军雌身着黑金色军装,收窄的腰身裹出漂亮精壮的腰线。古铜色的肌肤使本就俊挺的眉眼显得愈发深邃,黑色短发耙梳向后,一双红眸看过来的时候,带着上位者独有的压迫感。
他都不用开口,这里的所有人就已经知道他是谁了。
除了北部首领撒西法,他们想不出别的答案。
温室里长大的雄虫们哪里见过这样的场面,纷纷吓得大气也不敢喘一口。帕特更是很没出息地偷偷挪脚,悄摸躲到了斐因身后。

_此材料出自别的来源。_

Here is a tiny trained network, its code and every weight. The questions are about switching its units off for an input and a class, where a switched-off unit gives its printed mean instead of its output.

import numpy as np


def w(rows, s, z=0):
    codes = np.array(rows[::2]) - 128.0
    scale = np.full(codes.shape[1], s)
    scale[-1] = z or s
    return codes * scale


def f(y):
    return y / 2 * (1 + np.tanh(0.7978845608 * (y + 0.044715 * y**3)))


def log_softmax(a):
    a = a - a.max(-1, keepdims=True)
    return a - np.log(np.exp(a).sum(-1, keepdims=True))


def net(x, mask):
    res = np.array(x, float).reshape(1, 3) / 4 @ E
    y = f(res @ A[0][:, :-1].T + A[0][:, -1])
    res = res + np.where(mask, y, B[0][:, -1]) @ B[0][:, :-1]
    return log_softmax(res[-1] @ U[:, :-1].T + U[:, -1])


A, B = {}, {}
E = w([
[96,86,149,204,74,28,156,109,186],'x0',
[103,64,86,98,220,122,159,57,171],'x1',
[68,152,6,164,136,157,179,194,105],'x2',
],0.011)
A[0] = w([
[154,113,129,79,244,177,91,135,47,208],'neuron 0',
[176,111,204,115,112,130,84,156,164,68],'neuron 1',
[139,124,108,181,126,48,124,141,162,141],'neuron 2',
[63,101,138,217,100,51,133,118,144,165],'neuron 3',
[107,63,117,80,208,146,209,60,204,57],'neuron 4',
[222,168,207,106,154,12,109,70,143,90],'neuron 5',
[179,157,132,67,204,249,102,165,65,204],'neuron 6',
[114,73,103,137,219,117,159,70,194,35],'neuron 7',
[204,169,129,181,12,129,132,179,126,2],'neuron 8',
[83,103,148,237,135,34,114,115,132,140],'neuron 9',
[122,69,136,181,107,68,123,161,198,161],'neuron 10',
[126,122,113,138,175,134,195,81,130,68],'neuron 11',
[148,188,154,172,29,153,105,159,109,45],'neuron 12',
[29,155,63,203,115,146,176,151,69,118],'neuron 13',
[207,114,215,67,141,100,146,73,153,97],'neuron 14',
[147,184,158,125,61,109,155,129,63,78],'neuron 15',
[160,143,199,79,137,120,1,101,172,130],'neuron 16',
[80,120,53,197,125,172,145,166,137,71],'neuron 17',
[87,60,148,235,125,94,175,104,197,153],'neuron 18',
],0.0085,0.0014)
B[0] = w([
[198,117,210,185,116,251,107,136,172,214],'neuron 0',
[52,103,67,138,172,89,130,115,162,197],'neuron 1',
[179,137,182,124,153,171,141,166,188,175],'neuron 2',
[189,132,231,184,180,191,162,160,136,211],'neuron 3',
[114,47,56,143,73,94,26,49,64,214],'neuron 4',
[70,166,47,134,171,116,214,150,181,243],'neuron 5',
[196,182,171,208,163,221,147,177,139,248],'neuron 6',
[132,81,96,132,70,83,42,70,2,200],'neuron 7',
[123,78,55,170,78,81,51,108,44,214],'neuron 8',
[157,129,219,104,91,213,138,161,211,208],'neuron 9',
[175,161,191,215,159,189,120,163,108,196],'neuron 10',
[149,140,70,67,114,131,95,96,126,156],'neuron 11',
[165,65,76,174,81,28,32,73,54,212],'neuron 12',
[50,200,84,71,167,45,208,120,192,228],'neuron 13',
[17,166,75,135,154,107,130,149,228,228],'neuron 14',
[166,90,76,78,71,105,66,115,65,181],'neuron 15',
[86,213,101,102,169,96,172,118,171,232],'neuron 16',
[61,149,41,90,175,134,214,91,143,204],'neuron 17',
[164,105,204,213,114,197,144,164,145,218],'neuron 18',
],0.0067,0.011)
U = w([
[247,154,206,149,143,203,149,151,141,254],'0',
[2,197,84,101,165,80,205,122,160,94],'1',
[166,49,97,134,75,85,25,66,60,17],'2',
],0.0097,0.00069)

Each question gives the input, the list of numbers given to net, and the class t.
The units are the neurons (one row each of A and B). Each row of codes is followed by its name. A weight is (code - 128) times the scale printed after its matrix; where a second scale follows, it is the last column's (A, B and U).
mask holds one flag per neuron, in row order. A switched-off neuron (its flag False) gives its mean, the last column of its row in B, instead of its output. The means were averaged over made-up inputs and are rounded, as every weight is.
A unit's drop is (log p(t) with every unit on - log p(t) with that unit switched off) / (log p(t) with every unit on - log p(t) with every unit switched off).
most important unit: the unit with the biggest drop
k most important neurons: the k neurons with the biggest drops, biggest first
drop when u is switched off: that unit's drop, to one decimal
input [-7,-6,-8], class 1: 2 most important neurons -> [neuron 16; neuron 14]
input [-7,-1,-8], class 1: 2 most important neurons -> [neuron 14; neuron 16]
input [-5,1,-6], class 1: most important unit -> neuron 14
input [6,6,-2], class 0: 3 most important neurons -> [neuron 18; neuron 3; neuron 9]
input [7,-8,-5], class 2: 2 most important neurons -> [neuron 8; neuron 12]
input [6,4,-6], class 0: 3 most important neurons -> [neuron 18; neuron 10; neuron 3]
input [8,0,-8], class 0: 3 most important neurons -> [neuron 18; neuron 3; neuron 10]
input [-6,-7,0], class 2: 4 most important neurons -> [neuron 12; neuron 8; neuron 15; neuron 3]
input [7,-8,2], class 2: 2 most important neurons -> [neuron 8; neuron 12]
input [1,-3,-3], class 1: 2 most important neurons -> [neuron 4; neuron 7]
input [-6,5,1], class 0: 2 most important neurons -> [neuron 6; neuron 0]
input [-2,5,-8], class 1: drop when neuron 11 is switched off -> 0.0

那只雄虫看着撒西法,两腿抖如筛糠,一句话也说不出来。
撒西法走到他面前,长筒军靴踩在地上,每一步都像是催命的钟声。他的红眸极具侵略性地眯起,嘴角却带着似有若无的笑意,一字一句道:
“你要放过谁?”
雄虫仍是没有回答。
他直接被吓尿了。
撒西法好整以暇地看了他一会儿,手摸向腰间的配枪。戈尔心道不好,赶紧一个箭步冲过去,压低声音道:
“头儿,使不得!”
首领帮自己出气是很爽没错,但毕竟是南部来的雄虫,真要杀了可怎么跟帝国交代?
何况别说帝国了,光一个尤百列就能叨叨死他。
撒西法转头看了看戈尔,没说话。
然后戈尔就知道要完。
那雄虫看到撒西法掏枪,不知是不是死到临头反倒壮胆,抖着嗓子说:“我,我是雄虫,你,你不能杀我……”
撒西法把枪在手里转了一圈:“不杀你。
我放你走。”
“走……走?”
“嗯。你可以回光舰,然后回圣克里约。”
雄虫眼睛一亮,大喜过望反倒不敢相信:“真的?”
撒西法扫他一眼:“给你一分钟,一分钟内跑到光舰上就放你走。”
说完,便开始倒计时:“60,59……”
听了这话,雄虫立马撒开腿就跑,两条短腿转成了风火轮,一溜烟就跑出去几十米。
然后只见撒西法缓缓举起枪,瞄准了那只仓皇逃命的虫子。
“砰!”
血溅当场。
有雄虫被吓破了胆,腿一软跪到地上。
撒西法把配枪塞回腰间,回头见雄虫七零八落倒了一半,不紧不慢地开口道:
“违法出境,按规枪决。”
这一出杀鸡儆猴的戏码相当有效果,接下来再没虫敢闹事,一个个的比虫崽还乖,对戈尔言听计从,让他们往东,他们决不敢往西迈一步。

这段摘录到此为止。